Pool project needs independent review
The time has come to re-enter the Olympic pool debate. I no longer belong to the pool users group. This group tried to be constructive with the council but got absolutely nowhere.
In my opinion, the rebuild should not go ahead in its present format.
There are numerous things that could be improved. I am no engineer but the cost and dangers of building over a sewerage line is crazy. Andrew Barnes has done a lot of work on why this should not happen, and has been ignored by the council.
One option could be for the whole complex to be turned around so the pool is on the seaward side, and changing rooms and offices on the Awapuni Road side — surely it would be wise to have the changing rooms and offices over the pipe; this would be a hell of a lot cheaper to do than with it under the pool!
The council has already indicated the horrendous cost of the current site for the pool. The other option would be to move it further east towards the old jail; if this was to be done then the pool could still be used while construction of the new pool is under way, and demolished when it is completed.
The pool roof has been changed from the original concept. The clear plastic (can't remember its proper name) now covers less than half what the original design had. It doesn't take much digging to find out there have been problems with the stuff; like too much heating in one pool, too much glare in another. In the designer's plans it says the concept is a lot more expensive than a conventional roof; by how much would be a good question (oops, forgot, the council doesn't answer questions).

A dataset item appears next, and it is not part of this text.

Below is a small trained network, with its code and all its weights. Each question gives an input and a target symbol and asks what happens when units are switched off, that is, made to give their printed mean instead of their output.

I thought we were supposed to be thinking green. With a less expensive roof it could be covered with solar panels, which would reduce ongoing costs. Ask Enterprise Pool about savings through solar.
The 50 metre pool is the problem that the users group was most concerned about. The bottom profile was a strange concept; no problem with one end being 2 metres deep, but the other end in the original plan had three levels — one at 1.4m, one at 1.6m and one at 2m! That has now changed to a sloping floor.
The group wanted it to be 2m along the whole bottom, with a movable floor three lanes wide and 25m long. The designer and the council must have thought this had some merit, because some work was started on it.
The council advised us they would look into it if we contributed $24,000. That came as a bit of a shock, but later we were told not to worry, they would take care of it. Really confusing! I think they must have thought we would come up with a cost-effective design.
The dividing wall is a concern. The designer is adamant on this being 2 degrees hotter on one side than the other. This makes moving the wall a problem, with the water mixing to become one temperature. I think it takes three hours to bring the temperature back up when the wall is up. More added cost.
This whole project needs to be reviewed by someone other than the council. They have rushed this through with no consultation.
This journey was started in July and we were told nothing could be changed as it was being signed off in two weeks. But this didn't happen until about three weeks ago! During this period the users group were invited to join the Olympic pool redevelopment group, which was us mainly listening to excuses. The group was to meet again this month but for some reason that was called off.
The council has asked the users group to find funding for the movable floor by the end of the month. How do they think you can find the funds for something not designed yet, within two weeks? The mind boggles.
This project does not suit the needs of all pool users. Walkers, probably the most vulnerable group, will have to be issued with snorkels to get any distance. Aqua aerobics will find it hard — yes, I know, there is deep-water aqua aerobics but talking to those who do aqua aerobics now, a lot are not happy with that.
I guess this is all a waste of time going on about how the council seems to operate. But to carry on with the pool in its current design will not be good for the district. Pool costs will increase dramatically, making it a burden on ratepayers — or most people will not be able to afford the entry price.
It will be nice if the council can refute any of these claims. Don't hold your breath waiting on an answer . . . unless you borrow one of the walker's snorkles.
Footnote response from Gisborne District Council:
We and our community are excited to have secured Government funding for 87 percent of the cost of the pool redevelopment project. The council is continuing to carefully consider and balance community aspirations, needs and differing opinions before finalising concept plans. We continue to work with mana whenua who play a very important role in the pool project.
Our goal is that the Olympic Pool redevelopment delivers the greatest benefits and opportunities year-round for our community.